Let's start by establishing a SedonaDB connection.

Establish SedonaDB connection¶

Here's how to create the SedonaDB connection:

import sedona.db

sd = sedona.db.connect()

Now, let's see how to create SedonaDB dataframes.

Create SedonaDB DataFrame¶

Manually creating SedonaDB DataFrame

Here's how to manually create a SedonaDB DataFrame:

df = sd.sql("""
SELECT * FROM (VALUES
    ('one', ST_GeomFromWkt('POINT(1 2)')),
    ('two', ST_GeomFromWkt('POLYGON((-74.0 40.7, -74.0 40.8, -73.9 40.8, -73.9 40.7, -74.0 40.7))')),
    ('three', ST_GeomFromWkt('LINESTRING(-74.0060 40.7128, -73.9352 40.7306, -73.8561 40.8484)')))
AS t(val, point)""")

Check the type of the DataFrame.

type(df)

sedonadb.dataframe.DataFrame

Create SedonaDB DataFrame from files in S3

For most production applications, you will create SedonaDB DataFrames by reading data from a file.

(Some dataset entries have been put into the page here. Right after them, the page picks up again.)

There are 10 hidden switches. A switch that is on adds its own fixed numbers to the row, and there is some noise. The rows also spread widely along 15 directions, which tell nothing about the answers.
Known rows, each followed by its switches (1 for on, 0 for off):
[  9  -9  48  22  -9 -25  -3 -15   3 -25  32 -27 -11  61  24 -35 -40  -8
 -11  12   3  14  -7 -30  26  -5   4  -6   6  52] : 1 1 0 1 0 0 1 1 1 1
[ 16 -44   6  18 -43 -36 -40   2  -8   9 -28  -2   5 -11   9  -8 -16 -46
  25  -7  24   5  39 -46   2  51  -7 -46  55  11] : 1 1 0 0 0 1 1 0 1 1
[-26  24   6  14 -59 -15 -25  13 -11 -40  -2 -10  11  48 -14   5  -5  27
  -3   3 -15  44   4  11  35  20  21  31   2  35] : 1 1 0 1 0 1 1 0 0 1
[-14 -26  41   6  10   7 -12  -6   7  -7   0 -23 -23 -19 -51 -16  -9 -29
  -2  17  40  13  38  11   0 -16   4 -23   8  52] : 1 0 0 0 0 1 0 1 0 1
[  7   1  30   8  20  13 -41 -16  19  30  21 -40 -15 -39 -56 -11 -12   0
  18  17  25  16  40  12 -20  41  26 -21 -31 -15] : 0 1 0 1 0 0 1 0 0 0
[ -3   5  -2 -14   0  -2 -18  -7  -7  10  17   9  16 -10   9  17  -2 -11
   8 -12 -23  12  -4 -20   5  19   2   2  -3   4] : 1 0 1 0 0 0 1 0 1 0
[ 11   1  13  39  -6   7 -22  14  19 -23  15  -6  10  -5   2  -7  -7  10
  -1   6 -13  29   9   2  43   2  15  12  20   8] : 1 1 0 0 0 0 1 0 0 1
[-42 -30  21   2  42   5  20  33  37 -38  65   9   6 -10  -5 -10 -12  32
 -29  30   1  52  -9  14  41 -57  25  13 -29  80] : 1 0 0 0 0 0 0 1 1 1
[-35 -17  20 -33  20  -2 -16 -10 -21 -14   7  -1   7  11  37   0  -5  -1
   2   0 -26  24  10 -30  -5   1   1  23 -16  -3] : 0 1 1 1 0 1 0 0 0 0
[ -7 -59  19   9  58 -28  32  36  15 -41  -7 -19 -28 -29   8  17 -23 -21
  32 -47  29  29   3   1  40   3 -35  -1 -14   2] : 1 1 1 0 0 1 0 0 1 1
[-15   5 -12   5 -15 -14 -28   0 -15 -27 -14  12  17   2  16 -23 -15  23
  16  -4 -21  23  -1   3  32  -6 -12  34 -10  -5] : 0 1 0 0 0 0 0 0 1 1
[ 11  22   0  19 -24  -9  11   2 -17 -15  -2  -2  11  31 -31  -7  -3  -3
  27 -27   8  35  -2  10  14  29 -18  30 -22  21] : 0 0 1 0 1 0 0 0 0 0
[-27  10  42 -20  46  16 -19 -40  13  -4  30   3 -27 -68 -72   4 -25  11
   1 -14   9  12   5  51   7 -33   4   8 -48  29] : 0 0 0 0 1 0 1 1 0 0
[-12 -46  30 -22  15   7 -20 -24 -26 -12 -14  19  16 -23  -5 -29   5 -40
  13 -29   0   6  33   6 -12   6 -13   1   7   2] : 1 1 0 1 1 0 0 1 0 1
[-10  30  12  -1   3 -10 -34 -18  15   4   9 -18   2 -19  -1   5 -27  12
  10 -15 -14   0 -18   5  14  -1   8   7 -28   1] : 0 0 0 1 1 0 0 0 0 1
[ -4  19   4   2   8 -16  -4  -2   0   5 -24 -26 -28  -9 -21  34 -19 -33
  17 -25  -4  -8  -9 -23   7 -11 -20   2   2  30] : 0 0 1 0 0 1 1 0 0 0
[ 69 -36  15 -23  30   8   9 -53 -20  28  10 -35 -17  20  -1 -72   0 -29
  -2  16 -16 -31  10 -27 -64   0   8 -48 -33 -56] : 1 1 0 0 0 1 0 0 0 1
[ 21  -5  27  39 -21 -23  11  12   7 -10  29 -15  23  27 -11 -33  -1  -4
  -8 -12  20  18   6   6   4  21  21 -17  -6  48] : 0 1 0 0 0 1 1 0 0 1
[ 22   6  49   1  39  -4   4 -38   4  -2  47   6  -2 -45 -19  27 -31  -2
  29 -43  -3  18 -18 -13  26  23 -15  -4 -26  15] : 0 1 1 0 1 1 0 0 0 1
[  8   5  29 -16 -14 -15 -26 -41   8 -18   8 -20 -41   1 -52  -9 -34  13
  15  -3   1  14  -1  20   3  14   4  -2 -31 -20] : 0 0 1 1 1 0 1 1 0 1
[-19  -6  15  -4  15  -6  -2  11   1 -14  -8 -12 -12   2  11  14  -8 -18
  -1 -16  -5  -2   0  -2  13 -15 -15   6   9  17] : 0 0 0 1 0 0 1 0 0 1
[ 47  14  31  32  -7  10  41 -27 -18 -21  30  14 -14 -21 -55  21   2 -18
 -11 -21  11  18 -12  -7  28  28   5 -45  19  28] : 0 1 1 0 0 1 0 0 0 0
[ 10 -15  -6 -18  -9  16 -12  -6 -14  -7 -11  23  25 -22 -15   2  28 -19
  13 -34 -25   1   5  22  -5  25   0   6   5 -34] : 1 0 0 1 1 0 0 0 0 1
[-14 -14 -10  16  27 -26   7   9   9   2  27  15  30   5   0 -16 -24  -8
  15 -19 -11  30 -22 -18   5 -25 -13  42 -34  64] : 1 0 1 1 0 0 1 0 0 0
[-45 -26  35  -4  18 -25   6   0 -45 -12  -1  15  27 -29  28  -3 -11 -35
   4 -61  23  22  26 -16   3  22 -16 -22  -4  63] : 0 1 0 1 1 1 1 0 0 1
[ -3  34  31  29 -26 -24 -34 -25  46  -9  41  10  46  14 -40 -27   1  14
 -36 -14 -23 -25 -60  56  -4 -55  56  34 -28  68] : 1 1 1 1 0 0 0 0 0 0
[ 28  33   7  27 -52 -32   3  -7  -9 -32 -13 -12  -4  31  33   9 -16  -7
  -7 -40 -11 -12 -38 -10  44  33  -1 -32  26 -12] : 0 0 0 1 1 0 0 0 1 1
[ 80  16  13  57 -18 -28 -17 -22  46  -2  59 -11  24  32  16 -36 -46  42
  33  -2 -28  19 -42 -15  41  32   2  36 -14 -36] : 0 0 1 0 0 0 1 0 0 1
[ 24 -19  14   2  21  -9 -32 -26   9  27  10 -13  -4 -43 -20  10 -41 -14
  54  -6  -4  23  15 -54   8  39 -15  -6 -10  -2] : 0 1 0 1 1 1 0 0 0 1
[-17  18 -29 -36 -66 -14 -26 -36 -42 -26  -8  32   2  19 -27  -4  -6  33
   6  19 -39  41  -5 -13   4  25   8  13 -16  -7] : 0 1 1 1 0 0 0 1 0 1
[ -8  23  43   3 -21  -5 -22 -34   1 -19   1 -25 -17  13 -46 -10 -17 -14
  -7 -12   7   7  -5  23   2  -4  19   2 -17  35] : 1 0 1 1 1 1 0 1 0 0
[-10  -1  13 -22 -12  -7 -42 -11  16  -2  -8   2  -3  -7 -10  29   2 -10
  11   2 -27  -9  -1  -9  -1  -6   2  12  16  -4] : 0 1 1 0 0 0 0 0 0 1

New rows. What belongs after each?
[-37 -32  27   8  19  12 -56  -1  -6 -29 -30  -7 -12 -47   9 -30 -10  -1
  -5  10  13  19  60  31  24 -18   1   2  16 -23] : 1 1 0 0 0 0 1 0 0 1
[ -1 -19  27  -9   6  -6 -18  10  -9  16   7 -19  19  17  22  -5   0 -28
  35 -28  10  16  33 -13 -10  47 -17   8  -6   3] : 1 0 0 0 1 0 1 0 0 1
[ 36 -33   8  -1   8   1  26 -45 -33 -11  22  39  10 -48 -22 -42 -12   4
  10 -19   9  21   8   1   6  27 -15 -34 -11 -16] : 0 0 0 0 0 1 0 1 0 1
[ 28 -10 -33  -6  -6 -11  -1 -27 -14  -2 -14   8   2   3 -17 -33  -9 -14
  11  -9 -30   3 -21 -13 -13  -4  -6   8 -22 -25] : 1 0 1 1 0 0 0 1 0 0
[ 25 -23  15  12 -10  -6  26 -15 -27 -33  14  23   0  16  14 -13 -10  -5
   4  -8   5  32   3 -25  25  28 -26 -11  20  -3] : 0 0 1 1 0 0 0 0 0 1
[ 29  -3 -26   8 -46 -48 -36 -22  27  20 -18 -16   2  21 -59 -46 -34 -12
  27  12  -2 -22 -27  -7 -22 -14   3   8 -22  21] : 0 0 0 1 0 0 0 1 1 1
[-22 -29  -8  -7  43  30   2  19 -11   5 -15   4   6 -61 -23  -5  23 -35
  -3  -3  10  15  35   9  -6 -20  -9 -18  -1  24] : 1 0 0 0 0 0 0 0 0 1
[ 20 -24  -8 -20  37  -1 -10 -38 -22 -13 -23  -6 -38 -12  24 -22 -34 -11
  14  -5 -39  -6  -9 -29   8 -20 -35  11  -9 -73] : 0 0 1 1 0 0 1 0 1 0
[ 43  39  26  24  17  -8  -1 -16  31  33  61 -24  34   0  -4  18 -15  -9
  10 -27 -27 -16 -53 -27   9  12  26   0 -27  44] : 1 1 0 0 0 1 0 0 1 0
[ 14   5 -12  13 -32 -20 -22  -8  21   7  10  -2  17  14 -15 -10 -18  -5
  12   9 -14   7 -20 -19   6   5  12   6   0  30] : 1 0 0 1 0 0 0 1 0 1
[  1   1  11  11   0   4 -33  22  35  -2   4 -30  17 -23 -30  18   9   8
  28 -23  -6  15   3  34  11  34  25  19 -21 -24] : 1 1 0 1 0 1 0 0 0 1
[-22   1   5   7 -28   0 -28 -15 -13 -37 -15   2 -24 -10 -31 -11 -23   9
  -9  23   5  36  16   3  35  -2  13  -9  11  16] : 1 1 0 1 0 0 0 1 1 0
[-11  57 -11 -14   6   2 -20  21  30  22   8 -54 -25 -25 -28  62 -18   2
  23 -13 -24  11 -19 -16  12  19  18 -13 -35  13] : 0 0 0 0 1 0 1 1 0 1
[  0 -17  -6   7  33   9   0  30  20   3  -7 -22  -8 -26  -3   6   2 -16
  17   1   4   9  13  -8   7  -5 -10  -2  -3  -4] : 0 0 0 0 0 0 0 0 0 1
[-31  -4  10 -34  -3  -7 -31   6 -14  -2  -5 -26  -5  17  11   6  -1  10
  13   7 -14  21  29 -11 -10  12   7  13 -22  -5] : 0 1 0 0 0 1 1 0 0 1
[  5 -32   5  14   3  -9 -49 -11  12  -5   4   4  16 -20  52 -31 -27   8
  10   8 -18  16  18 -19  23  14   1   9  17 -45] : 1 0 0 1 0 0 1 0 0 1
[ -9  -2  25 -13  18  10 -24 -28 -13  24  11 -18   8 -16 -32 -43  -5  -6
   1  16  14  -3  26   8 -33 -17   7  -5 -38  28] : 0 0 0 0 0 1 0 0 0 1
[ 19  14  29  32  -9   4  22  -5 -22 -45  -9 -15 -10 -14 -17 -17  -1  -7
  -5 -42  20  16   0  34  31  21  -5 -22   1  -8] : 0 0 1 0 0 1 0 1 0 1
[-13  37  27  33 -14   2 -50   6  18   2   5 -32   7 -21 -14   8 -15 -12
   1  -3   9   9  10   9  27  10  14  -6  10  33] : 1 0 1 0 0 0 1 0 1 1
[-27 -38  23 -16  16 -18 -34  -6  14 -24 -28 -26 -59 -37 -29  12 -38 -17
  20   2  17  19  35  -5  15  -4 -10 -18   8  -4] : 0 1 0 1 1 0 1 1 0 1
[-31 -22  20 -26  -4  -9 -13  12  -4  -9  45   2   6   0  46  29  -5  30
  -3  13 -13  54  24 -38  12  61  31 -19  -2 -13] : 0 1 0 1 0 1 1 0 0 0
[ -9  -9 -19  25 -18 -23   6  33 -11 -18 -15   5  26  -9  51  -4  -4 -34
  -4 -23  -1  21  -8 -46  30  15  -5 -34  30  43] : 1 0 1 0 0 0 0 1 1 1
[ 16  -7   8  57   6 -25  21  54  29 -28  29 -29  35  31  13  -2 -12  -4
  22 -42  -7  48 -19 -12  41  23  13  30 -15  50] : 1 1 0 1 1 1 1 0 0 1
[-15 -23   7 -12   7 -10 -23 -45 -42  14 -26  -2 -30 -54 -16 -26 -29 -43
  -3   5  25   5  46 -39 -21  11  -7 -74   5  23] : 1 1 0 1 0 0 1 1 0 1
[  2  -3 -12  11 -32 -45 -33   0  -2 -13 -25 -19  -3 -24  -3  -4 -33   6
  42 -37   6  22   3  -4  25  63  -3 -14 -12 -36] : 0 1 0 1 0 1 1 1 1 1
[  9   7  29  31   0 -18 -15 -11  12 -13   4 -44 -15 -16  27 -24 -37   8
   1 -11  21   8   1  -3  26  31  13 -35  -9 -19] : 0 0 0 1 0 1 0 1 0 1
[ 15  41   2   0 -24   7 -54 -30 -28  -3 -29 -20   0   0 -32 -10  -9  -2
  34 -16 -25   2  12  12  11  25 -15  27 -11 -36] : 0 1 1 0 0 0 1 0 1 1
[-20  36  34 -11 -10 -17   5 -44 -11 -17  45  16 -10  -3 -32  22 -25  21
 -30 -13 -12   8 -38  11  14 -16  16  -3 -27  52] : 0 0 1 1 0 1 1 0 0 0
[ 15 -17  28 -25 -25 -23 -11 -67 -29 -25 -26  12 -62 -40 -47   5 -25 -24
   2 -32  22  -3  18  14   0  34  -9 -65  10 -36] : 1 1 1 0 1 0 1 1 0 0
[ 35 -30 -20  18 -18 -17 -12  -9  19 -19  16  33  33   5 -19 -49   1  10
  -4  18 -45  11 -26 -15   2 -45  18  27   4  18] : 0 1 1 0 0 1 0 0 0 1
[ -3   2  38  -3 -28  -4 -11 -23   6 -60  18  -3 -40  46   8   8 -24  44
 -24  24 -22  24  -6  23  53 -17  10  28  20 -21] : 1 0 0 0 0 1 1 0 0 0
[ -9 -38 -29 -32 -13 -13 -36 -19 -13  -7 -34 -16 -47 -34 -42 -21 -18  15
  19  37  14  40  47   0 -18  37   7 -39 -30 -65] : 1 1 1 1 0 0 0 0 0 1
[-18  31  67  -1  19  21 -28 -33  -7   3  10 -42 -36 -29 -89  10  -3 -20
   1  -9  39   1  30  48 -15  11   7 -17 -31  30] : 0 1 1 1 0 0 1 0 0 1
[  2 -29  28  -1  -1 -22  -2 -14   6 -13  32  12 -14 -12 -18  30 -21  -1
  14 -15  13  34   7 -11  20  46  -2 -12   3   2] : 1 1 1 1 0 0 1 0 0 0
[-18  -9  20 -19  17 -44  -3  -8  -9 -26 -16 -43 -29  11   8 -13 -31  -2
  19 -41  11   7 -10  10  -1  11 -10  -7 -57 -18] : 0 1 1 1 1 1 0 0 1 1
[-32  42  13   4 -14   4 -51  31  -2  18   3 -34  37 -18   3  40  10 -11
  20 -28  -8  19  20  -6  13  54  22   0  -6  32] : 1 1 0 0 0 1 1 0 1 1
[ 11  12  12 -11 -22   6 -10 -43 -61  33  -4  20  32   7 -28 -24  13 -61
   4 -23  -3 -14  12 -28 -43  28 -16 -16   8  45] : 0 0 1 1 0 0 1 0 1 0
[ 28  53  55  11   3  -4 -46 -72  30 -12  51 -20 -14 -17  27   2 -51  37
 -14 -22 -44 -10 -51  14  40  11  35   0 -26 -51] : 1 0 1 1 1 0 1 1 0 0
[-51 -25  -8 -11  13 -17 -30   9  -3  10   1  -4   6 -59 -38   4 -10 -11
   6   4  15  44  34 -13 -16   6  18 -21 -28  50] : 1 1 1 1 0 1 1 0 0 1
[ 37  31   0  50 -38 -27  11   5  17 -15  29 -19  -1   4 -55  27 -20   5
   9 -24   5  38 -27  -6  35  51  23 -23 -11  39] : 1 1 1 1 0 1 1 0 0 1
[ 18   8  13  11  -5 -23  -5 -21   2 -18   1 -13  -4  21  20  -6 -36  -8
  18 -18 -21   1 -32 -32  21   1 -17  16  -5   4] : 0 0 1 1 0 1 0 1 0 1
[ 32 -14   7  12 -23  -1 -62 -32   3   8 -19 -18 -10 -15   5 -16 -28 -16
  21  21 -23   7  23 -41   5  31   1  -9  33 -52] : 1 0 1 1 0 1 1 0 0 1
[ -6  32  23 -22   7  -8   4 -21 -10 -21  25  12  20  46  12  20  -7  18
  19 -57 -45 -12 -49  39  24 -13 -33  80 -37   5] : 1 0 0 0 0 0 1 0 0 1
[ 16 -11  43  27 -18   5 -36 -31   9 -43   2   9   2 -32 -31 -27  -6  -6
 -12 -12 -12   5   6  28  24  -4  24  -3  31 -10] : 0 1 1 1 0 1 1 1 0 1
[ 14   5  55  52  31  21  -2  20  34 -33 -21 -48 -28 -25 -36  -6   9 -27
  -4 -37  45 -19  13  81  30 -11  -4   2  13 -20] : 0 0 0 0 0 0 0 0 0 0
[ 28  39  34  72  -7 -20 -10 -14  16  -9  -4 -52 -26 -21 -20   0 -56 -32
   3 -23  26   8 -14 -34  46  14  10 -52  11  61] : 1 1 0 1 1 1 0 1 0 1
[-11 -24  48  -4 -51 -24 -34 -25 -11 -18 -16 -26 -13  30 -36 -43   1 -26
 -21   7  31 -10  37  28 -31  17  34 -38  10  22] : 1 1 0 1 0 1 1 1 0 1
[-17  25 -30   1  30  24 -19  14   5  37 -22 -34   6 -80 -55   5  17 -36
  -4 -15   0  -2  10  10 -28  -8  29 -44 -40  26] : 1 0 0 1 1 0 0 0 0 1
[  9 -29  85   9 -18 -10  -6 -37   1 -54  18   0 -30  55   4 -20 -24 -14
 -20   9  13   6   4   5  36 -21  -3   5  41  26] : 1 0 1 0 1 1 0 0 1 0
[-30  16  11 -30  17  -7  11 -10 -27 -19  16 -10 -20  -5   0   6 -17  19
   6 -30  -3  42   2  10   9  17  -3   2 -55   2] : 0 0 1 0 1 0 1 1 0 0
[ 31 -34  -3 -32 -25 -18 -13 -31 -18  31 -17  12   6  -2 -25  -3  18 -61
  -1 -10 -23 -42   4 -35 -53   5   7 -45  28  10] : 1 1 0 0 0 1 1 0 0 1
[ 26 -29   2  50 -18 -44 -23   0  36 -14  26  20  38 -15  -4 -35 -23  -3
   5 -22  -8  22 -20  -5  20   1  24   0   4  31] : 1 1 1 1 1 0 1 0 0 1
[ 60 -23  12  11 -39  -3 -11 -18  12 -18   7  -3  -7  12 -30 -21  -5  -2
  12   2 -18   0  -2   0  15  30  12 -12  30 -43] : 0 0 0 0 0 1 1 1 1 1
[ 33 -19  71  23  12  -1 -10 -15  27 -27   4 -41 -30 -27  -6  -8  -5 -20
  -5 -32  31 -11  12  34  11  39  18 -47  12 -55] : 0 0 1 1 1 1 0 0 0 1
[-43   1  24 -31  28   1 -25 -39 -39 -11 -32 -24 -37 -40  17  -1 -19  -6
 -10 -19   9  -2  26  13  -4   0  -3 -26 -29 -33] : 1 1 0 1 0 1 0 0 0 0
[ 21 -64   5 -27 -20  -4   5 -23 -24   4  57  35   8  11  -4 -15 -10  18
  16  59  -6  76  38 -84 -10  68  11 -28   6   4] : 0 1 1 1 0 1 0 0 0 1
[-36   9  -1 -27  -6 -22 -15 -11 -32  -3  -2   5  14 -16  42  12  -8  -3
  -4 -27 -19  10  -3 -27   1   6   8 -24 -18  24] : 1 1 0 0 1 1 0 0 0 1
[ -1  14  21 -15  -8 -14 -30 -23  -5  42  -6 -51 -18 -23 -23  10 -16 -41
   7  -5  26 -17  16 -28 -30  39  17 -74 -14  24] : 1 0 0 1 1 1 0 0 1 1
[ -7 -38  -2   0 -40   0 -27 -11  -1 -22  22  52  39   0 -24 -30  17  13
 -17  30 -16  34  16   6   6  -3  28   9  21  26] : 1 1 0 1 0 0 0 0 0 1
[ -4  11  20   4  -6 -10 -26   0  -5  26   0 -51 -29   8  13   0 -31 -31
  -1  33  16   8  32 -69  -2  16   3 -58  16  42] : 0 0 0 0 1 0 1 0 1 1
[ 45 -22   8 -19 -10   6  -3 -35  -2 -21 -12  -6 -47  11 -26  23 -22 -20
  16   8 -37  -3 -15 -38  28   0 -17  -5  33 -38] : 1 0 0 1 1 1 0 0 1 1
[ -28  -15   33    3   -5  -27 -108   13   66   -1   16  -21   25  -17
   11   11  -39   36   66    2  -22   41   25    1   32   27   14   82
   -9  -24] : 0 1 1 0 1 1 1 0 0 1
[  8 -27 -31  18  -2 -17 -30  10   9   0   9   2  23 -30  30 -13 -31  15
  19   8 -28  41   3 -42  30  21   5   1   0 -17] : 1 0 0 1 0 1 1 0 1 1
[ 39 -15  24   2 -14 -10 -21 -37 -23  -1  16   1  18 -19  51 -26  -4   9
   2 -31 -10   4  16  -2   0  74  19 -42   0 -85] : 1 1 0 0 0 1 1 0 0 0
[-25  23   0 -45 -74   0 -22 -38 -46 -12  -8  -3 -19  40 -54  -7   2  29
  -7  37  -4  34  26   9 -21  40  26  -5 -21  -5] : 0 0 0 1 0 1 0 1 0 0
[  2 -53  21 -32  29  -8 -10 -11   7 -12  20  11 -12 -29   4   2   0 -13
   2  -8 -14   2   5 -10  -6  10   4 -22   3 -36] : 0 1 1 1 0 0 1 0 1 1
[-12  36  24   3 -43  17 -62 -19  10  -9  36   7  13  -5 -60  28 -17  20
  21  29 -33  60  13 -22  34  31  28  33  12  47] : 0 1 1 1 1 0 1 1 0 1
[-30   6  -7  17 -35 -43 -51 -29 -12   2  -3  29  19 -58   2  -5 -44   9
  13 -20  20  30  11  -6  27  38  -8 -16   0  23] : 1 0 1 1 0 0 1 0 0 1
[ 11 -33   6  29  13 -28  -7   9  30 -13  31   6  10  20  36 -11 -37   2
  10  11 -22  23 -14 -45  40 -26  -9  23  16  42] : 1 1 0 0 0 0 1 0 0 1
[ 19  -2  11  31  42 -13  -7   0  20   7  10 -36 -12 -35  -3   0 -36 -24
  24 -17  14  14  -8 -28  22  15  -9 -25 -23   8] : 1 1 1 1 0 0 0 0 1 1
[ 24  15  28  42  24   3 -11 -24   6   0  11 -29 -26 -33 -38  12 -40 -23
  10 -13   7  18  -1 -22  29  11  -1 -13  -4  27] : 1 1 1 1 0 1 1 0 0 0
[ 26 -30  49 -14 -26  -8  21 -11  -4 -37   5   1 -46  46 -61  44  -5 -36
  17 -14   2  10   8  -6  21  10 -22   2  41  36] : 1 1 0 0 1 1 1 0 0 1
[  7 -14   0   4   1 -17 -47 -33  11 -14 -24   8  -9 -52 -41 -37 -24  -5
  10  -5  -5  -6  -1  19   7 -34  -1  -3 -10 -12] : 0 1 1 0 1 0 0 0 1 1
[ -7  12  14 -20 -11 -16 -16 -21 -22  -7 -26 -40 -28  37 -17  -8 -18  -1
  30 -15  18  10  12  17 -10  32 -27  14 -40 -31] : 1 0 1 1 0 0 0 0 0 1
[  6  -2  15  17   6 -28 -27   3  45 -12   4 -17 -19 -41 -26  26 -20  -7
  12 -31  -3   2 -13  19  23   1  14 -14  -6   2] : 1 1 1 0 1 0 1 0 0 1
[  5  17  57  47   0 -27 -43 -32  28 -45  10 -49 -47 -24  29 -29 -74  33
  -2   0  17  25   3   5  66   2   9 -19  -1 -21] : 0 0 1 0 1 1 1 1 0 1
[-16 -52  14 -50  49  15  12  20  14  -6  66  14   3  12   3  40 -12  28
  53  15 -24  76  13 -41  29  40 -15  52 -32  -1] : 1 1 0 0 0 0 0 1 1 0
[ -8 -34  28  11  45   5   2   9  19 -24  12  -5 -12 -14 -21  -1  -9  -9
  13  -9  10  27   7  12  16 -13 -11  29 -15   6] : 0 1 1 1 0 0 0 0 0 0
[ -6  -3   3  14 -16 -14 -29 -22  16 -16   0  18 -18 -36 -12  17 -35  14
  -9  27 -16  18  -3 -31  42 -28   9  -5  32  27] : 0 1 0 0 0 1 0 0 0 0
[ 11  -5  34  -9 -43 -11 -34 -21   9  -8  16  -7  -9  31 -14  17  -6  10
   9   5 -12  10  10   2   9  38  21   8  16 -12] : 1 1 0 0 0 1 1 0 0 0
[ 11  13  27  81 -47 -41 -15  45  26 -36  -1 -17  46  39  29 -11 -12 -18
  15 -53   1  23 -13  -5  51  22  16  29  40  65] : 0 1 0 0 1 1 1 1 0 0
[ 35  -9  27  15 -26 -20   1 -52 -20 -14  17  14 -18  50 -46 -32 -29 -17
  -1  13   4   9  -3 -17  -2 -10 -18   4   8  45] : 1 1 1 0 0 0 1 0 0 0
[-30 -37  -8 -17  13 -13  27  25 -13   3  -7  20   3 -24   1  25   5 -50
   5 -17  19  16  13 -35  -1  -1 -22 -34  16  73] : 1 0 0 0 0 0 0 1 0 1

Let's see how to read GeoParquet files in AWS S3 into a SedonaDB DataFrame.

sd.read_parquet(
    "s3://overturemaps-us-west-2/release/2025-11-19.0/theme=divisions/type=division_area/",
    options={"aws.skip_signature": True, "aws.region": "us-west-2"},
).to_view("division_area")

Now, let's run some spatial queries.

Read from GeoPandas DataFrame¶

This section shows how to convert a GeoPandas DataFrame into a SedonaDB DataFrame.

Start by reading a FlatGeoBuf file into a GeoPandas DataFrame:

import geopandas as gpd

path = "https://raw.githubusercontent.com/geoarrow/geoarrow-data/v0.2.0/natural-earth/files/natural-earth_cities.fgb"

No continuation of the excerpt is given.